ENGLIT 387 Modern and Post-Modern American Literature
Instructor: Professor Jeff Westover (see faculty profile)
Mode: In person

This course meets in person and focuses on the unique style and concerns of modern and contemporary American writers. The instructor hopes you will register and enjoy the course. The overall goal is to learn how to read their work on their own terms and in terms of one another. The course will also emphasize cultural contexts of the period, which may include gender, ethnic diversity, and identity; questions about democracy, selfhood, US history, and language; and developments in other arts. You will read all assignments and write interpretive questions about them, contribute actively to class discussions, write essays in defense of a clear thesis (all of which will include a secondary source), compete reading quizzes, and prepare a class presentation on a relevant topic. You may also complete an exam, possibly at midterm. Advising Note: The course is eligible to be cross listed in gender studies. It can satisfy American Literature requirements at the 300-level for those majoring in Literature. It can fulfill American Literature requirements for teaching majors, too.

ENGLIT 393 Literary Criticism and Theory
Instructor: Professor Jeff Westover (see faculty profile)
Mode: In person

ENGLIT 393 Literary Criticism and Theory is a required course for all literature majors at Boise State. The prerequisite for the course is ENGLIT 275. When you successfully complete ENGLIT 393, you are eligible to enroll in such upper division courses such as ENGLIT 424 Advanced Topics in Literature and ENGLIT 498 Senior Capstone in Literary Studies (Finishing Foundations). ENGLIT 393 covers a variety of approaches to literature, inviting participants to learn about the critical concepts associated with the approaches. It requires you to think about the concepts by interpreting literary and cinematic texts in a series of formative and summative writing assignments. During the term, you will read about critical approaches in a brief textbook, one that provides essay prompts. To help you understand important concepts, you will engage in a variety of activities, both in class and as homework. For example, you will maintain self-reflective reading journals to be used as notes for discussion and for formal writing assignments. In addition, you will participate in small-group presentations about critical approaches to literature. Your most intensive and sustained learning will occur when you write, revise, and edit several essays.

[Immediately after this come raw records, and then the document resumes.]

which system made each run:
In the rows, zero is written as 128.
trace 1, V (6 x 48):
[[109 157 169 138 108  96  86 113 143 137 113 149 158 170  98  99 109 121
  139 124 167 157 159  98 100  99 140 121 111  85  95 118 145 155  91 182
  110 109  76  85 151 146 122 140 112 192 163 127]
 [120 134 167 130 120 114 102 103 128 128  94 130 190 164  98 100 117 131
  152 168 144 169 171  97 107 104 130 107 119  80 108 135 163 161  89 176
  142 107 100  84 159 149 131 118 100 179 136 121]
 [131 111 153 122 135 132 124  93 114 115  79 117 211 143 106 112 126 138
  160 201 122 164 172  99 118 113 121 101 123  89 127 143 169 157  93 158
  160 108 132 103 157 149 140  96  97 148 104 114]
 [141 102 129 114 146 148 150  93 106 106  84 107 211 118 115 133 133 150
  157 215  95 140 157 116 136 134 116 114 130 110 149 150 161 141 102 130
  174 114 168 128 146 145 145  85  98 107  75 108]
 [145  96 105 108 160 156 165 110 111 110  99 105 186  90 115 145 135 157
  143 198  73 113 135 135 148 158 117 123 127 141 158 154 149 122 116 100
  173 124 186 159 128 139 147  96 106  77  66 104]
 [144 101  92 109 156 156 165 139 125 120 123 117 136  75 112 149 132 156
  127 157  61  91 111 156 159 176 122 138 131 168 163 141 136 109 136  76
  158 129 182 179 107 132 141 112 122  69  75 106]]
trace 2, Q (6 x 48):
[[119 133 165 149 105 113  94 112 122 135 128 116 124 170 176  99 137  91
  130 105 196 162 137 104  91  76 122 111 133 104 107 122 112 141 124 183
  110 140  93  90 152  98 119 146 134 180 164 153]
 [116 137 172 142 107 112  92 103 126 132 111 121 155 171 140  94 128 107
  139 132 183 170 154  94  93  84 127 107 126  87 102 123 135 151 106 187
  122 124  92  86 158 124 124 134 120 185 158 136]
 [114 136 167 130 117 108  99 104 127 128  97 130 184 165 105  94 122 128
  147 154 154 167 165  97  99  98 130 106 119  85 106 130 154 157  89 180
  132 111  95  88 157 145 131 124 103 180 140 120]
 [116 141 160 120 127 112 111 101 130 122  90 136 206 145  78 104 116 148
  154 177 119 146 167 102 111 116 133 115 111  90 116 135 162 152  78 164
  145  98 113 103 150 160 140 114  94 163 119 102]
 [123 142 139 113 137 117 123 103 132 118  88 142 210 122  64 117 120 163
  151 190  92 122 155 117 125 141 135 119 107 108 132 141 164 146  76 141
  154  95 138 125 139 166 147 106  89 133  96  88]
 [128 130 121 106 151 128 139 116 128 114  97 134 196  98  62 128 117 168
  142 187  68 102 141 133 141 159 136 124 110 123 146 142 160 133  89 113
  156 102 160 148 126 164 149 107  93 107  81  84]]
trace 3, Y (6 x 48):
[[101 167 136 105 141  88 120 114 132 120 114 151 192  90  61  97 124 172
  116 157  81  84 132 135 103 148 151 132  98 122 136 130 130 121  65 128
  129 103 144 142 121 158 149 141  88 117 102  71]
 [113 157 121 102 150 100 133 131 131 119 124 145 170  70  67 108 130 170
  107 146  68  69 116 152 116 161 150 135 102 145 149 134 124 109  83 104
  127 117 163 162 111 146 148 144  94  92  93  77]
 [119 139 105 105 154 116 142 142 128 123 134 136 137  61  91 121 130 159
  100 130  66  66 101 164 130 172 142 145 112 164 156 131 119 104 110  83
  130 129 173 177 105 133 144 143 109  79  93  87]
 [133 126  96 115 147 133 147 155 133 131 149 128  98  70 120 140 135 142
  102 111  80  69  93 167 144 173 134 148 120 176 155 130 109  97 144  76
  129 137 167 181 100 121 135 142 132  76 100 109]
 [139 115  95 129 141 147 146 158 133 136 157 122  68  95 150 152 133 123
  103  89 108  93  91 161 155 159 128 149 135 178 143 126 103 103 168  79
  123 150 150 172 103 106 126 142 151  86 121 136]
 [140 106 104 140 129 153 138 159 132 146 165 113  47 121 176 156 131 104
  109  75 140 124  98 148 151 140 120 144 141 168 131 121  99 116 186  95
  117 158 130 151 118  89 116 148 162 109 143 159]]
trace 4, Z (6 x 48):
[[120 156 148 154  99 110  83 151 155 157 153 150  59 172 140 125 110  97
  120  59 189 144 123 120 128 109 139 141 119 124  89 107 119 140 151 153
   92 134  61 104 133 113 110 156 151 189 193 158]
 [116 166 133 137 111 104  97 177 166 163 161 169  44 135  94 133 100 119
  105  49 137 108 107 145 148 145 154 158 108 140  97 102 126 128 149 112
   91 131  78 127 113 139 113 166 141 163 181 144]
 [124 168 106 122 127 112 120 175 170 149 153 178  69 102  65 149 101 152
  110  79  90  76 103 159 166 178 159 166 101 153 120 112 136 116 137  84
  112 118 112 153 100 157 127 150 128 123 144 115]
 [130 144  98 110 150 129 145 158 151 132 133 155 117  78  60 152 109 167
  117 126  56  69 110 162 168 190 150 152 105 157 146 126 147 115 123  69
  138 114 153 176 103 158 136 131 116  91 104  99]
 [138 107 100 104 161 150 165 129 123 119 110 120 168  74  88 143 128 164
  131 176  53  92 125 149 156 177 128 133 121 153 162 144 146 119 121  79
  162 120 184 173 116 146 147 105 108  72  68  95]
 [145  90 106 113 158 158 166  98 100 102 100  93 195  96 145 142 149 145
  144 211  86 123 140 127 135 143 107 112 137 136 165 157 138 124 117 110
  173 131 189 155 133 124 150  93 109  72  62 110]]
trace 5, U (6 x 48):
[[160 104  93 133 132 177 141 175 165 155 125 150  75 149  74 191  81 133
  153 118  93 140 137 136 214 178 128 148 131 145 113 121 182 152 178  80
  152 110 100 141 120 158 118 100 149 135 135 151]
 [162  86  83 115 154 184 170 148 140 126 111 120 121  96 103 177 116 151
  147 161  60 109 123 148 196 181 115 141 140 166 152 142 161 128 162  67
  172 120 168 172 111 145 135  87 138  83  81 123]
 [145  86  96 105 163 163 172 108  97 106 114  92 171  75 156 147 154 149
  130 193  77 105 123 146 138 157 110 122 139 158 170 156 122 110 131  88
  168 144 206 171 123 112 148 103 113  53  57 111]
 [119 111 131 117 151 117 150  79  75  91 120  81 198  85 192  96 179 131
  111 178 127 114 120 131  69 108 118  99 135 130 169 151  84 104  96 139
  134 153 197 147 136  88 145 130 109  68  74 103]
 [ 98 139 167 128 128  85 107  84  84 105 124  98 183 120 181  62 165 114
  102 141 169 136 127 118  43  74 127  95 122 100 136 135  81 117  85 181
  107 151 151 108 148  92 137 159 107 130 125 114]
 [ 99 161 181 142 104  77  78 108 122 134 130 132 143 163 147  71 137 105
  114  97 193 152 138 105  63  76 141 113 113  93 101 118 103 139  93 197
   91 133  84  84 147 110 125 170 118 186 173 130]]

runs to name:
trace 6 (5 x 48):
[[132  84 143 126 141 146 143  78  82 101  97  79 206 135 179 107 155 116
  144 193 146 168 150 103  94  93 105  88 146 106 150 149 126 138 112 158
  151 140 164 113 157  99 136 103 116 112  92 128]
 [125 108 121 111 156 127 157  83  84  96 109  90 204  83 164 111 164 143
  123 196 107 114 130 133  93 128 118 105 131 132 168 156 108 108  98 125
  152 141 199 151 135 109 148 116 103  68  67 101]
 [116 129 109 102 161 114 150 115 102 108 125 115 173  53 125 115 151 163
  101 164  72  72 106 158 109 158 137 131 115 156 169 146 100  96  99  93
  135 141 200 177 117 115 151 140  98  58  71  84]
 [115 150 100 104 153 107 138 152 134 127 146 144 117  55  87 124 130 164
   93 109  65  53  90 171 134 181 149 149 105 171 152 127 111  96 117  79
  121 130 169 183  96 135 141 154 114  77  99  88]
 [124 169 104 121 127 112 124 173 161 146 157 171  65  93  73 148 104 149
  103  77  92  71  95 165 161 176 158 166 105 158 123 113 123 108 139  79
  107 124 120 165  97 149 126 153 131 113 141 117]]
 : V
trace 7 (5 x 48):
[[152 118 107 139 119 166 123 179 176 161 132 162  60 158  69 184  77 130
  149  97 105 141 135 132 213 171 133 154 126 141 100 114 183 156 176  94
  138 109  77 128 118 163 114 112 150 162 157 156]
 [160  96  82 123 147 179 164 159 149 134 123 136 102 115  95 190 103 144
  149 144  72 117 126 146 207 182 119 146 135 159 142 134 170 134 168  65
  164 116 146 164 112 149 125  90 142  95 100 134]
 [154  81  86 111 162 171 177 125 112 111 116  99 150  77 136 159 142 151
  134 183  65 107 117 151 164 171 111 133 141 165 167 151 134 112 143  74
  173 137 197 176 117 123 145 100 122  55  64 113]
 [126  98 118 113 156 133 161  87  78  93 117  80 191  78 186 115 174 134
  116 186 110 112 119 136  90 122 113 106 135 139 174 156  94 104 110 123
  148 151 207 155 133  94 147 121 113  59  64 106]
 [104 126 154 123 137  96 123  77  75 100 125  89 191 104 192  71 172 115
  103 157 161 131 125 119  45  81 123  94 127 114 151 142  80 108  89 169
  114 153 170 118 146  84 139 150 106 102 107 112]]
 : U
trace 8 (5 x 48):
[[158 106  83 124 142 179 156 167 156 141 131 141  89 117  89 190  99 144
  148 130  74 109 121 151 210 188 124 155 129 163 138 129 165 133 170  63
  156 116 138 165 112 154 126  98 147  99 109 136]
 [154  83  83 110 160 174 177 135 119 118 120 100 136  77 133 163 137 153
  132 169  60 100 112 156 170 176 111 135 142 171 167 146 137 111 153  69
  170 135 195 181 112 126 144  95 128  59  68 114]
 [133  94 109 112 156 140 163  91  83  95 121  78 182  79 186 122 172 137
  117 183 107 110 118 138  97 129 111 108 140 149 174 154  95 104 116 113
  152 154 208 162 132  90 145 118 115  56  64 108]
 [110 120 152 121 140 102 129  78  72  99 124  82 189 104 201  75 175 116
  105 158 156 132 122 123  50  83 118  93 134 118 157 142  80 106  94 161
  119 156 177 124 142  80 139 147 109  93 101 114]
 [100 146 179 136 112  83  89  95 103 121 129 112 158 144 169  61 152 103
  108 115 189 150 135 108  49  71 128 103 121  96 115 124  95 128  91 198
   99 142 112  92 148  96 129 164 115 167 152 126]]
 : U
trace 9 (5 x 48):
[[126 144 103 129 130 126 126 173 151 146 166 150  51 100 120 150 117 128
   95  64 114  84  91 164 151 166 144 161 118 170 129 113 107 106 159  81
  106 142 127 164 100 123 123 157 148 107 143 134]
 [125 143  96 113 145 119 138 157 140 132 152 143  95  70 104 138 131 149
   95 101  79  61  91 169 142 177 147 153 110 174 148 124 108  98 132  75
  120 135 156 180  98 128 134 150 127  81 110 104]
 [122 129 102 107 158 124 149 134 117 118 130 126 148  56 105 124 137 160
  101 144  63  68 104 165 127 171 142 135 113 165 164 137 115 100 108  81
  136 133 188 181 108 125 146 139 111  64  80  89]
 [125 118 113 105 162 125 156 102  99 102 113 106 189  71 127 122 150 157
  117 186  78  95 122 144 112 148 126 121 120 142 167 151 117 105  94 104
  150 136 198 164 123 123 151 120  97  68  66  87]
 [128 107 133 116 148 127 148  79  87  95  99  95 215 102 150 110 157 142
  134 202 113 126 140 122  93 118 119 101 131 117 160 154 122 121  92 135
  155 134 188 136 140 117 149 109 102  86  73 104]]
 : Z
trace 10 (5 x 48):
[[ 95 179 129 106 138  76 115 141 139 127 144 161 137  69  71  97 128 165
   91 103  82  62 105 156 101 155 160 147  96 145 135 121 106  98  84 111
  105 116 143 157 104 147 144 168 101 109 120  80]
 [107 163 125 102 148  93 131 127 134 119 117 151 180  73  53 104 121 173
  110 147  66  76 124 146 113 164 154 136  97 135 146 133 135 115  72 109
  131 105 157 154 112 160 147 142  88 100  94  73]
 [124 135 126 100 151 120 141 105 121 113  96 136 213  92  69 118 126 170
  135 192  71 102 145 131 124 154 137 122 108 121 146 147 153 131  80 117
  156 105 163 146 131 159 152 112  84 101  78  81]
 [138 109 130 116 148 142 144  91 111 105  82 115 218 119 103 128 130 150
  159 218  96 138 160 111 128 133 118 106 127 105 145 153 164 142  92 135
  170 111 161 125 146 150 148  86  96 114  77 102]
 [145  84 142 130 137 159 139  87 102 113  84  92 201 156 144 125 130 119
  165 199 136 183 168  98 126 104 101  94 144  98 131 149 164 156 118 155
  167 122 138 103 159 129 136  89 112 140 102 132]]
 : Z
trace 11 (5 x 48):
[[149  88 142 152 109 163 120 115 125 134 115 101 114 189 178 139 130  89
  162 135 184 192 150  96 138  92 102 112 152 108 110 132 141 154 159 164
  142 136  99  94 153 112 117 104 151 168 150 171]
 [146 113 146 151 108 153 110 124 142 139 107 129 126 200 135 147 106 101
  170 139 175 190 164  92 150 101 114 120 137  93  95 124 166 167 145 160
  142 116  77  87 156 137 116 100 140 188 156 164]
 [129 134 147 140 112 136  99 131 154 145 107 152 142 187  81 144  93 121
  164 141 149 176 166  96 155 120 133 124 119  89  91 122 183 170 123 153
  137 100  71  90 153 164 120 109 125 191 156 142]
 [122 156 145 126 120 114 103 136 157 139 108 171 152 159  42 135  87 145
  151 137 115 142 158 108 151 140 150 132 106  95 101 118 179 159 106 140
  131  91  81 104 137 180 125 118 109 176 148 118]
 [110 177 135 112 127  96 115 138 156 132 116 175 160 120  30 121  99 166
  136 140  87 100 140 128 138 152 157 140  98 111 116 121 162 140  84 125
  127  88 107 126 120 184 135 127  98 145 129  90]]
 : Q
trace 12 (5 x 48):
[[147 100  89 114 152 160 163 150 130 127 134 114 106  82 129 156 133 142
  121 133  75  89 104 159 165 174 120 145 133 177 156 138 127 108 155  71
  150 135 174 177 103 120 136 117 138  72  89 120]
 [154  93  88 130 140 169 155 162 137 141 147 119  64 112 142 174 120 118
  122 104 103 118 106 155 181 167 118 144 140 172 142 128 128 120 183  73
  140 144 143 164 112 113 122 122 157  94 117 151]
 [152  97  99 142 124 172 136 166 146 149 155 124  42 141 158 171 114 100
  126  79 139 143 109 140 179 149 118 145 146 161 121 117 129 130 195  93
  127 149 110 143 119 107 109 131 170 125 150 170]
 [144 113 122 152 108 155 115 158 150 154 155 128  39 166 168 156 116  90
  132  68 170 153 114 127 159 122 119 142 144 147 103 115 121 136 187 125
  116 144  85 121 127 103 107 137 170 155 173 177]
 [131 130 142 155  98 131  96 138 146 149 148 129  65 179 175 133 123  84
  132  76 198 163 130 110 130  99 124 135 138 124  96 115 114 141 159 160
  105 141  75 100 141  99 107 144 157 178 180 171]]
 : Y
trace 13 (5 x 48):
[[143 120 105 143 120 156 126 177 163 160 153 146  36 146 119 167 101 113
  127  69 128 133 112 141 184 156 130 154 134 155 108 110 140 134 187  95
  119 134  91 137 114 128 110 137 160 145 161 163]
 [129 139 130 149 107 130 102 167 159 156 158 147  41 157 138 144 108  99
  121  52 165 139 114 132 153 127 134 148 129 141  98 106 123 134 172 127
  101 137  75 120 123 116 106 153 160 166 183 164]
 [116 154 150 152 101 107  84 142 146 149 154 142  70 168 155 115 121  95
  116  64 194 144 123 117 111 101 137 138 120 122  94 110 105 133 142 160
   92 141  74 104 138 104 112 165 148 178 186 156]
 [103 157 166 143 104  89  83 116 126 136 142 126 119 155 161  85 136 101
  112  90 197 146 130 113  71  82 137 120 118 105 104 118  97 132 109 184
   92 139  90  98 148  99 120 167 124 174 168 137]
 [100 148 175 130 120  85  94  95 106 119 122 115 172 134 155  63 149 114
  111 128 173 145 134 111  54  80 133 105 119  96 121 128  98 128  83 187
  104 138 120  97 150 103 133 160 108 155 140 116]]
 : Y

ENGLIT 397 Special Topics “BookLab: Book History, Technology, and Literary Studies”
Instructor: Professor Tom Hillard (see faculty profile)
Mode: In person

This course focuses on one of the most enduring technologies in human history: the book. Thus, “BookLab” is a course in book history, tracing evolution of the book as a technology and art form from ancient to contemporary times. In doing this, we’ll consider ways that the book (and printing more broadly conceived) has shaped and been shaped by history, with a particular focus on the materiality and transmission of texts within literary history. “BookLab” is also a “lab,” and accordingly we will regularly get our hands dirty – figuratively and literally! – as we work with book-form materials (ancient to modern, physical to digital) in order to understand the various affordances of those forms and their roles in history and literary studies. In other words, we’ll look at how books are (and have been) made, and how their material and digital forms determine how they communicate and how we interact with them. We’ll explore bookbinding, paper, and different printing technologies; work with centuries-old physical book-objects; and learn about digital technologies that provide access to book and print materials from around the globe. Within literary studies, students will work through some of the problems of textual scholarship and what goes into making an edition of a text – and come to understand how and why knowledge about textual editing and editions matters to readers. In addition to our regular classroom, this class will likely meet periodically in the Boise State Albertsons Library Special Collections and Archives. Advising Note: For English Literature majors, this course can count as a “Literature and Cultural Studies” elective.